According to Craig Wilson, Perry’s relationship with Heather occurred after the controversy was over stating “that there was no reason to for him to do anything with her.” Mr. Wilson went on to describe the last moments of Heather Burcham with Perry, who drove 3 hours from Austin to sit with her, hold her hand and just talk with her for probably 4 hours or “so long as she could handle it; she was very weak.” Craig Wilson said that the governor had no reason to be in Houston other than for Heather and "out of his own heart."
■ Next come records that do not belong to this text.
Below are the code and all the weights of a small trained network. Each question names an input and a class and asks about switching units off, where a switched-off unit gives its printed mean instead of its output.

import numpy as np


def w(rows, s, z=0):
    codes = np.array(rows[::2]) - 128.0
    scale = np.full(codes.shape[1], s)
    scale[-1] = z or s
    return codes * scale


def norm(h):
    return h / np.sqrt((h * h).mean(-1, keepdims=True) + 1e-5)


def f(y):
    return y / 2 * (1 + np.tanh(0.7978845608 * (y + 0.044715 * y**3)))


def log_softmax(a):
    a = a - a.max(-1, keepdims=True)
    return a - np.log(np.exp(a).sum(-1, keepdims=True))


def net(x, mask):
    res = np.array(x, float).reshape(1, 2) / 4 @ E
    u = 0
    for l in range(4):
        y = f(norm(res) @ A[l][:, :-1].T + A[l][:, -1])
        res = res + np.where(mask[u : u + 5], y, B[l][:, -1]) @ B[l][:, :-1]
        u += 5
    return log_softmax(norm(res)[-1] @ U[:, :-1].T + U[:, -1])


A, B = {}, {}
E = w([
[100,207,131,198,206,167,236,253,108,173,212,86],'x0',
[252,70,188,135,74,191,235,128,69,126,69,2],'x1',
],0.007)
A[0] = w([
[36,137,190,165,127,204,158,252,78,150,199,133,49],'L0N1',
[226,83,202,208,53,44,209,178,235,110,154,107,27],'L0N2',
[122,130,161,144,149,48,232,108,102,160,117,141,59],'L0N3',
[185,119,126,53,32,228,178,143,133,128,185,114,179],'L0N4',
[113,44,201,128,118,115,133,93,44,164,137,91,247],'L0N5',
],0.0039,0.0012)
B[0] = w([
[57,172,175,54,142,138,162,50,220,156,87,168,255],'L0N1',
[85,187,94,169,87,120,37,95,35,59,126,134,180],'L0N2',
[182,119,106,140,198,89,113,92,56,176,75,160,135],'L0N3',
[148,122,123,132,125,140,100,51,119,157,195,187,200],'L0N4',
[25,254,79,135,158,110,99,168,209,42,147,163,192],'L0N5',
],0.0068,0.0036)
A[1] = w([
[93,82,136,85,59,131,145,184,255,147,88,123,192],'L1N1',
[131,179,119,87,187,101,86,98,113,84,180,185,247],'L1N2',
[96,58,198,172,90,134,88,93,147,97,180,57,253],'L1N3',
[176,106,149,108,105,93,73,76,78,142,92,145,211],'L1N4',
[126,94,144,117,139,113,91,163,133,138,167,224,9],'L1N5',
],0.0055,0.00041)
B[1] = w([
[99,116,222,163,114,182,121,145,137,85,83,161,192],'L1N1',
[144,117,160,215,118,136,184,108,161,58,159,56,253],'L1N2',
[85,146,135,191,133,162,75,88,161,201,139,88,157],'L1N3',
[97,151,105,48,156,146,255,199,61,144,125,125,220],'L1N4',
[159,110,105,150,119,146,153,155,57,117,161,124,200],'L1N5',
],0.0083,0.0043)
A[2] = w([
[123,123,158,104,123,143,144,156,136,123,135,132,54],'L2N1',
[87,122,140,132,118,101,73,123,170,132,173,143,78],'L2N2',
[195,146,155,137,95,157,110,132,106,148,99,109,51],'L2N3',
[108,73,119,65,84,77,111,102,143,123,91,152,75],'L2N4',
[126,132,120,105,153,138,155,179,132,244,147,118,5],'L2N5',
],0.011,0.0011)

When asked to address Michele Bachmann’s suggestion that Gov. Perry was trying to scratch the back of Mike Toomey, his former chief of staff who went on to work for Merck, Craig Wilson lamented that it was “a great measure of the man”—“based on what we saw this man do, based on the measure of his actions and not his words and how he treated her with such dignity and respect and how he just genuinely and honestly cared for her.”
During the entire interview the Wilson’s did not hesitate to vouch for Gov. Perry’s motivations claiming that they “know politicians and not all of them do this” referring to the dignity which they say Perry showed Heather Burcham.
As it turns out, Michele Bachman was right about the former staffer-turned-lobbyist Mike Toomey who, as noted, was Perry’s former chief of staff and a Merck lobbyist before and after he worked for Perry. Recently, Toomey co-founded a “super” political action committee that is expected to wage an expensive independent expenditure effort on Perry’s behalf in the 2012 presidential campaign.
The Merck vaccine "Gardasil", is also controversial because of its price--$360 for the three doses required over a six month stretch. Dr. Anne Francis, who chairs an American Academy of Pediatrics committee, believes “that Merck’s timing was a little bit premature,” she said, “so soon after release, before we have a picture of whether there are going to be any untoward side effects.” Merck, in another drug roll-out case withdrew Vioxx from public use when serious side effects emerged only after it was in wide use. Dr. Francis said it would have been better to wait awhile before mandating Gardasil usage. Importantly, Dr. Francis was also concerned about requiring a vaccine for a disease that is not communicable and which does not have a big public health impact.